Please contact us at: Dr Robert Parker – NCEO University of Leicester – [email protected]
To apply to this project please visit: https://le.ac.uk/study/research-degrees/funded-opportunities/centa-phd-studentships
Literature review and refinement of research questions. Training and familiarisation with JULES land surface model, initial JULES simulations using the ISMIP framework. Training regarding techniques for incorporating observations and model output. Potential placements (COVID-dependent) at UKCEH (Wallingford) and/or UK Met Office.
Development of machine-learning based emulator to contribute to explainability of JULES output. Analysis to incorporate new satellite observations. Journal publication aimed at describing emulator development and performance.

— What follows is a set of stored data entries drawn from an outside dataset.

One turn sends every row of this set to another row. A few are shown first. Where does it send the rows asked after them?
z356: [-7 -4 -8 -3 11 -5 -13 34 -18 -16 -19 15]
z191: [12 -13 -9 18 8 -4 -28 22 14 -9 -4 -14]
z242: [0 -3 -4 11 5 -27 -5 27 19 -9 -4 -15]
z539: [-9 2 -12 8 33 8 -30 17 -18 -11 9 1]
z727: [-12 0 -14 21 11 -2 -30 27 -14 -15 22 -9]
z758: [-5 -28 -14 -12 1 2 -12 37 5 -10 18 -7]
z254: [4 9 -3 10 13 6 -6 21 4 -15 32 5]
z929: [-9 9 -4 -20 14 -12 -32 13 -8 -21 11 -2]
z135: [9 -25 -12 5 29 9 -12 30 -3 -1 4 -4]
z603: [-5 -2 -13 21 34 9 -6 19 5 -21 -1 10]
z92: [-14 14 1 -18 21 13 -6 12 -5 -1 -3 -4]
z748: [-8 7 -1 -3 0 -16 12 20 -5 -8 -9 8]
z660: [6 6 -20 -8 10 -8 -17 15 7 -15 22 16]
z381: [-11 -18 -4 -10 14 -11 -16 16 -5 -23 -12 -26]
z111: [-5 -9 3 5 10 8 3 26 11 -18 -13 -26]
z625: [-12 -14 -10 3 22 2 -23 46 6 -3 21 -14]
z561: [7 -6 -19 10 11 9 -8 15 0 -26 17 -25]
z212: [-21 20 -3 18 3 -10 -8 12 -5 -13 -1 -5]
z118: [-28 -8 -12 -3 14 -4 -16 33 -1 -12 -21 -17]
z352: [-30 11 -12 -2 12 -19 -10 28 2 -3 13 -22]
z55: [-1 -9 5 8 14 -7 -35 19 3 4 4 8]
z108: [-21 0 -15 -7 -5 -13 7 34 5 -16 13 -18]
z572: [-6 -16 -20 9 11 7 0 39 3 -35 6 0]
z475: [11 7 -6 1 7 13 -12 32 -22 -15 8 2]
z809: [4 -13 -8 -1 19 5 13 14 9 -2 16 -12]
z184: [-7 -11 -29 -3 9 -10 -17 14 11 -29 13 -20]
z751: [-5 18 -9 4 26 -12 -7 5 -10 -18 -10 0]
z879: [-29 5 -9 -22 16 -12 -19 27 -5 -14 0 9]
z2: [-7 4 -4 0 19 9 -15 30 9 -9 5 27]
z810: [-11 -1 6 -16 -4 9 -2 38 5 -4 -2 -10]
z962: [-11 1 11 -3 11 -25 -16 21 17 -6 1 7]
z389: [-28 -14 -17 -5 24 -4 12 21 5 -8 -1 -6]

z539 goes to z879
z929 goes to z352
z92 goes to z389
And these:
z660 goes to z212
z751 goes to z118
z603 goes to z356
z2 goes to z748
z191 goes to z55

One turn sends every row of this set to another row. A few are shown first. Where does it send the rows asked after them?
z897: [-19 -5 4 6 0 24 -15 7 13 -20 -17 -17 -10 -4 -13 -2 6 2]
z579: [-5 3 4 14 11 -6 -1 4 24 -10 -19 -1 -10 6 -25 -13 -2 -12]
z760: [-11 12 -5 5 -5 24 -3 26 8 7 -18 3 -5 -16 -39 8 17 -4]
z450: [-16 -8 -5 11 10 -5 -2 0 9 -17 -2 13 10 9 -14 10 -12 -21]
z18: [-18 -8 8 8 -7 0 -4 9 -19 -1 -11 -9 -10 -4 -5 -8 -14 -8]
z312: [8 7 18 -3 -8 -2 -11 23 21 24 -14 8 -16 -13 -8 8 -13 -5]
z22: [-19 8 20 -3 3 16 -2 -4 8 0 -7 -28 -8 -2 -18 11 -16 4]
z355: [5 2 2 2 10 8 -21 4 37 3 -9 12 -9 11 -3 7 -19 -14]
z813: [-7 -8 11 -11 -12 18 20 7 2 7 -1 16 7 10 10 -3 -3 -6]
z744: [1 11 -19 -6 -4 16 16 -2 5 15 -4 -18 8 -6 -16 21 8 -22]
z177: [-2 21 10 2 -14 19 -4 14 32 -4 -28 4 2 -11 -13 15 13 1]
z521: [-23 17 8 8 22 0 -3 17 16 10 0 -7 19 7 -16 17 5 -14]
z338: [-9 3 2 2 -8 20 -27 17 16 -8 -13 10 3 -9 9 23 -4 -1]
z471: [9 -24 -5 -4 1 10 16 15 18 -3 12 2 6 -13 -21 6 1 -20]
z653: [3 3 18 13 0 8 -11 23 21 12 -15 3 -22 -19 -2 22 -14 -15]
z330: [2 -13 -14 3 10 25 9 20 9 -1 -17 -6 2 -35 -18 9 2 -4]
z480: [-3 -4 26 2 6 18 -8 12 -16 13 -17 23 -4 -2 -7 10 -11 -11]
z754: [3 2 19 -8 -11 25 11 10 19 9 -3 -7 18 1 4 3 14 -20]
z701: [-3 0 3 2 10 22 -15 9 2 -8 -7 -21 -20 -11 -8 -15 2 -2]
z620: [-1 -1 6 -1 16 29 10 9 5 18 -9 17 5 -7 -25 19 10 -33]
z126: [-7 25 10 -5 13 17 5 25 17 27 -24 -2 0 -3 -13 16 16 -6]
z244: [-14 -5 21 3 10 18 3 3 2 7 -12 -34 8 -5 -10 10 -8 -12]
z24: [11 -7 -3 -5 29 7 7 7 8 -6 -5 -17 -7 -10 -18 18 -4 3]
z845: [3 8 11 0 24 8 7 2 14 20 -14 -5 17 10 9 8 -2 -23]
z117: [2 -1 12 0 5 25 -5 1 18 9 -9 12 -14 -8 -21 11 -38 -5]
z823: [-10 -15 3 -12 -12 2 17 23 27 18 2 1 2 -15 -20 1 4 1]
z583: [3 2 5 1 13 14 -28 11 26 20 -1 0 -10 -3 1 -3 -18 -16]
z235: [-27 5 -19 3 2 23 5 11 33 11 -16 19 8 -4 -6 7 -1 -15]
z82: [-3 -8 3 -7 -23 31 12 8 15 -5 -12 8 -5 2 2 12 16 -9]
z247: [-14 9 -7 -2 18 10 17 10 15 -10 -5 7 -7 8 -8 14 20 6]
z729: [11 1 -12 -11 -8 16 4 1 -15 4 -11 20 -6 -4 -9 4 -12 -2]
z939: [-1 6 -8 -5 -14 -10 0 7 8 18 -14 -22 -4 -15 -21 5 -13 -4]
z124: [-5 19 -9 -4 8 2 -5 5 0 10 -1 11 7 21 -7 16 -11 -24]
z496: [-7 22 3 5 -9 0 19 12 0 6 -5 8 7 -4 -23 -18 5 -12]
z910: [-11 -2 -30 8 12 13 12 11 -11 6 -6 7 3 -3 -12 7 -16 -15]
z632: [-10 12 1 -10 -8 4 -4 27 4 10 10 22 15 -18 -8 17 1 -9]
z460: [5 18 -18 4 -3 29 11 19 8 -12 -19 15 1 -15 -17 7 -9 -9]
z407: [-13 -22 0 -1 -2 -4 12 6 32 9 0 6 -1 10 -18 9 6 -22]
z573: [-8 1 9 6 7 39 -5 3 19 19 -28 -3 16 -9 -1 4 -18 -22]
z131: [-21 1 13 -7 0 -3 -7 11 12 33 -14 -6 8 -5 -28 4 10 -7]
z908: [23 -4 6 0 10 24 5 8 18 10 -13 3 -8 -17 -14 18 -30 -14]
z641: [-14 0 10 18 0 1 3 4 -2 -6 -15 -18 -18 -4 1 2 -16 -21]

z338 goes to z939
z177 goes to z131
And these:
z124 goes to z910
z82 goes to z823
z908 goes to z897
z641 goes to z117
z744 goes to z235

One turn sends every row of this set to another row. A few are shown first. Where does it send the rows asked after them?
z715: [-17 -8 -11 15 -4 7 -6 -9 -5 2 2 14 -2 15 -31 -7 2 20 -8]
z433: [1 -12 7 -8 13 0 -15 11 11 10 -10 -12 -2 -7 -18 7 6 -1 21]
z765: [3 9 -4 8 -13 -5 9 5 18 5 14 -7 -7 -24 6 20 8 2 5]
z538: [-9 12 -16 -9 2 11 2 3 20 11 10 -9 -11 -15 -7 0 4 2 15]
z941: [11 7 -2 14 6 -5 3 -7 11 -16 20 0 1 -17 19 19 1 25 -4]
z834: [5 -14 18 20 -10 -12 -7 -9 -8 -8 -16 0 -6 0 -16 17 25 2 6]
z955: [11 -8 11 2 -11 -12 -6 12 6 11 -6 -6 -4 -12 -9 24 15 -5 12]
z207: [-9 -7 8 16 -5 2 -15 -5 -4 -14 -1 26 -7 19 -25 -10 9 13 -6]
z329: [8 11 0 1 14 -6 -19 -3 -3 -3 13 18 5 7 -4 -1 -16 32 -9]
z567: [3 -7 18 -4 -1 -8 -17 11 4 3 -24 -6 1 -9 -10 15 1 -8 13]
z228: [-5 6 -15 -1 22 9 9 -12 11 -14 10 -6 -2 -6 16 1 4 27 8]
z749: [-14 5 -1 15 -18 0 -12 -9 -7 -6 -3 23 1 11 -19 -2 -7 16 -16]
z213: [17 6 0 3 17 -4 -7 -13 -5 -13 12 21 -1 8 -11 1 -1 35 -2]
z340: [2 1 4 8 12 2 -14 -1 4 -23 14 24 3 13 -3 -4 -6 31 -9]
z775: [-4 6 -3 -4 1 4 9 20 26 1 13 -1 -8 -15 10 3 0 0 10]
z490: [-13 9 -2 18 -8 -2 -6 -18 -13 -1 -1 18 -7 13 -22 -12 7 18 -8]
z819: [-5 15 -5 4 4 1 10 -9 10 -19 2 -4 -1 -14 27 8 -4 18 -1]
z687: [15 6 1 12 -1 -8 -17 -9 -1 -13 19 19 5 2 -6 16 -5 32 -13]
z334: [5 15 0 5 14 3 3 2 4 -21 4 -12 3 -8 28 7 -6 18 1]
z526: [5 7 0 -2 8 -6 -15 -3 -1 -16 3 16 10 7 8 11 -17 31 -14]
z968: [5 -1 14 -3 -8 -3 -16 22 0 9 -14 -9 0 -2 -13 9 1 -13 8]
z591: [-9 18 -4 -6 -15 3 1 8 17 7 0 -5 -8 -21 1 8 -4 -7 7]
z907: [9 13 -8 12 17 2 10 -13 12 -14 19 4 -6 -17 6 -1 -3 27 5]
z324: [2 -3 -1 10 -5 -6 0 -12 -11 1 0 23 -9 16 -32 -3 12 18 -3]
z80: [-9 19 -5 6 -13 7 8 10 11 1 3 -15 -10 -17 7 1 3 -9 7]
z507: [-6 -12 17 18 8 -10 -3 -11 -14 -3 -27 -3 -5 9 -11 0 19 8 8]
z553: [-10 -16 18 13 -2 -1 -3 2 -1 -10 -19 5 -11 9 -17 -3 23 -4 11]
z415: [7 9 -7 4 5 0 12 9 21 11 17 -3 -6 -25 -7 4 -4 6 12]
z875: [1 -1 5 25 -18 -5 -11 -17 -11 -11 4 20 -6 7 -24 7 14 18 -10]
z466: [-11 16 -6 4 -5 -1 12 7 16 16 7 -11 -10 -21 3 -2 2 -2 8]
z443: [10 -16 9 3 10 -10 8 14 9 14 -9 -8 -1 -14 -14 14 8 -2 18]
z980: [-1 -12 14 -6 3 -3 -1 22 15 3 -12 -4 -8 -5 -4 7 14 -10 17]
z871: [-15 -22 6 20 12 5 -3 -10 -3 -7 -19 -7 -3 3 -20 -3 16 6 12]
z594: [2 -5 -9 -6 20 2 -12 -5 0 -6 9 12 8 16 -7 4 -9 35 -6]
z272: [-3 -12 19 21 3 -2 -9 -2 -17 -16 -24 -6 1 10 -8 4 13 3 2]
z208: [3 -6 13 -6 3 -12 -10 17 3 21 -15 -7 -2 -3 -13 8 5 -5 12]
z719: [9 14 -3 0 1 1 -18 6 -5 -11 13 13 7 12 1 4 -17 25 -17]
z273: [-4 7 -5 8 13 5 7 3 18 -20 19 7 -2 -7 20 -2 -5 22 -2]
z837: [-3 -19 7 17 1 -8 13 -6 -8 3 -18 2 -9 4 -22 4 23 3 10]
z514: [-13 8 -2 24 -15 6 -6 -10 -14 -13 -1 13 -3 15 -15 -8 2 13 -15]
z378: [-14 -12 16 23 -5 -5 -5 -13 -9 -14 -27 1 -2 1 -11 1 11 1 2]
z257: [2 11 -2 10 23 -3 6 -7 8 -11 7 -7 1 -14 24 2 -5 25 4]

z257 goes to z466
z775 goes to z980
z875 goes to z687
And these:
z567 goes to z378
z719 goes to z334
z433 goes to z871
z907 goes to z415

One turn sends every row of this set to another row. A few are shown first. Where does it send the rows asked after them?
z209: [3 -8 15 -3 -7 -23 10 -7 8 2 -8 6 -38 -6 -1 8 11 -13 -1 -1 -7 13 9 -9]
z747: [-7 8 -2 1 4 -19 -23 4 14 8 -3 7 16 -3 12 8 -14 -14 0 12 -9 -15 -8 9]
z376: [3 10 -21 -7 -14 -4 -14 -6 -15 -2 -1 -18 -1 -9 19 -3 11 -13 7 1 -4 5 0 -21]
z946: [1 20 13 2 -5 -8 5 5 -4 -18 -14 15 19 -12 19 0 2 11 -3 3 3 -16 -6 -22]
z692: [-9 -9 7 18 8 -9 -14 8 20 -13 5 1 16 -10 -16 14 8 -5 -2 -7 4 -9 17 -20]
z666: [11 4 -3 -6 -8 -22 8 -17 -1 -15 11 11 -21 17 -1 -4 17 9 -12 4 6 11 -4 1]
z768: [-1 -18 20 -7 -9 -18 6 -8 6 -6 4 0 -35 -7 -5 -1 9 -4 1 5 2 12 12 6]
z291: [-6 2 13 9 7 -12 3 0 -1 -1 -9 18 24 -7 22 13 9 1 -2 -20 -14 2 14 -19]
z23: [-7 0 2 1 3 -17 -11 9 11 0 -2 12 28 -11 2 9 -9 -22 -7 4 10 -11 -4 16]
z421: [7 -5 -3 14 3 6 17 8 -19 -10 -10 -13 -10 1 -10 2 16 17 -18 -2 18 6 6 -5]
z425: [0 -4 -4 -2 -5 0 -3 -5 3 -5 -4 19 29 -8 3 8 -7 -25 0 11 2 -21 -5 6]
z494: [-11 -14 -3 -8 -21 -2 5 2 0 9 -9 -7 13 2 0 -8 10 -17 -2 -20 29 -5 -8 -12]
z497: [-9 -3 -18 5 -7 -14 -9 -2 0 7 -11 -21 0 -7 31 -4 -1 -7 -4 -5 -1 22 8 3]
z511: [-17 1 2 -7 -7 -21 -18 3 11 7 3 9 23 -4 9 -2 -12 -10 2 5 -8 -13 -7 11]
z155: [1 11 6 24 16 -14 -4 10 12 -9 -13 1 19 13 13 3 2 10 -19 6 8 -13 -4 -12]
z508: [-12 -5 -8 3 -8 -11 -8 -6 11 5 -9 11 21 -2 10 -1 -11 -20 1 15 -17 -18 -4 -1]
z392: [-1 2 12 5 0 -6 11 14 -8 8 -16 -4 -23 -10 1 13 3 27 -8 -18 14 12 0 0]
z361: [-1 -2 3 8 3 -4 -1 11 -12 -6 2 -18 -20 -6 -9 4 9 31 -9 -4 13 12 7 4]
z185: [-5 -5 -5 9 -6 -2 -5 2 0 2 -2 -14 -31 -2 -12 8 5 30 0 -4 -7 5 5 -13]
z449: [-10 -10 22 19 3 -3 2 2 21 3 -25 10 3 -11 18 13 -12 4 2 -1 -8 -10 9 -11]
z43: [10 0 22 -10 -5 -20 14 -5 -8 5 -7 10 -28 5 5 3 21 -15 -4 -7 -2 6 2 -15]
z997: [2 -21 14 1 -3 -18 6 -7 7 -10 9 -3 -25 9 -17 -5 17 -8 -10 5 12 8 10 5]
z619: [-16 -13 35 -1 -4 -2 -10 8 9 -4 1 3 11 -13 0 1 1 8 11 -3 1 -21 7 -14]
z116: [-4 6 8 -6 2 -13 -15 9 -1 -3 0 7 25 -17 10 4 -8 -21 0 13 3 -13 -4 14]
z556: [5 -12 15 4 -2 11 17 9 -17 2 -14 -3 -18 -10 -11 14 13 12 -3 -15 15 2 6 -9]
z411: [-3 -6 -3 3 2 -8 -4 0 -2 0 -4 10 31 -7 6 5 -1 -33 -4 9 -6 -13 4 2]
z175: [-6 -4 8 11 8 -3 -13 -7 0 -16 14 2 26 12 13 -4 6 23 -3 4 -4 -8 8 -1]
z914: [16 7 6 0 4 -24 12 -10 -1 -4 -2 11 -23 19 11 4 13 4 -17 0 9 15 -3 8]
z623: [1 -4 -12 -8 -14 7 -16 -17 12 7 4 2 -8 -5 15 17 -8 8 14 -13 16 4 -7 11]
z128: [17 5 -9 4 -1 9 -14 2 -6 3 -9 -22 -6 0 8 7 7 -22 2 10 21 -13 -9 -16]
z597: [-5 5 -4 5 -7 -11 9 4 -8 10 -12 -2 -20 7 4 5 8 33 -8 -19 -5 10 -3 -15]
z489: [18 5 21 -6 -1 -16 19 -6 -8 -1 -12 11 -28 10 13 1 13 -4 -10 4 10 4 -7 0]
z341: [3 -1 -10 9 -10 5 20 -3 -17 -2 -14 -5 -14 10 -4 -2 15 22 -12 -6 -1 0 -2 -22]
z615: [9 -7 -2 1 -9 -17 10 -13 9 -18 6 2 -26 13 -16 -6 15 -2 -13 13 12 3 -1 -3]
z439: [-5 -4 -26 -1 -22 -3 -3 -11 21 7 -9 5 -1 -2 -1 14 0 -10 3 -21 17 1 -8 -15]
z214: [-12 -14 2 -1 -16 -3 5 4 1 7 -21 -19 3 -6 23 -14 -6 -6 -5 -1 24 5 -4 10]
z397: [1 -15 -1 10 -5 10 9 -1 -9 5 -8 -7 -23 1 -18 13 15 12 0 -11 -5 -1 8 -24]
z453: [-3 -3 -4 17 -3 4 -7 -10 17 -30 0 6 11 -14 -2 7 -6 15 2 16 -1 -11 10 -8]
z906: [-6 -3 -7 -1 -2 -8 -16 -8 6 8 4 15 25 7 8 7 -5 -19 4 6 -17 -18 -5 1]
z47: [11 -8 2 1 9 9 -22 -2 -2 13 6 -15 -2 8 13 15 4 -7 5 -7 26 -1 -4 11]

z425 goes to z23
z946 goes to z155
And these:
z489 goes to z914
z556 goes to z392
z128 goes to z47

Analysis of JULES driven with ISIMIP future climate scenarios. Journal publication aimed at climate impacts related to key science questions around fire activity and the key climate drivers as identified by emulator analysis.
- “Firing up ambition”, Clim. Chang. 10, 1 (2020). https://doi.org/10.1038/s41558-019-0680-9
- Phillips, N. and Nogrady, B., “The race to decipher how climate change influenced Australia’s record fires”, Nature 577, 610-612 (2020), https://doi.org/10.1038/d41586-020-00173-7
- Hantson, S. et al.: The status and challenge of global fire modelling, Biogeosciences, 13, 3359–3375, https://doi.org/10.5194/bg-13-3359-2016, 2016
- Kelley, D.I., Bistinas, I., Whitley, R. et al., How contemporary bioclimatic and human controls change global fire regimes. Clim. Chang. 9, 690–696, 2019, https://doi.org/10.1038/s41558-019-0540-7 – Accessible via https://core.ac.uk/download/pdf/226936315.pdf
- Burton, C. et al.,, Representation of fire, land-use change and vegetation dynamics in the Joint UK Land Environment Simulator vn4.9 (JULES), Geosci. Model Dev., 12, 179–193, 2019, https://doi.org/10.5194/gmd-12-179-2019
There is no expectation that future COVID-19 restrictions would adversely affect this PhD in any significant way. Ideally, training would be delivered in-person (e.g. at the UK Met Office and UKCEH) but we have substantial experience of delivering this training remotely. Furthermore, this project will work closely with a wide team of collaborators (e.g. UoL Greenhouse-Gas Remote Sensing Group, UKESM Core Group, UK JULES Science Community, ISIMIP Community) who have been successfully collaborating remotely for the past two years. We are confident that the arrangements in place would fully support the student throughout their PhD, regardless of any future restrictions.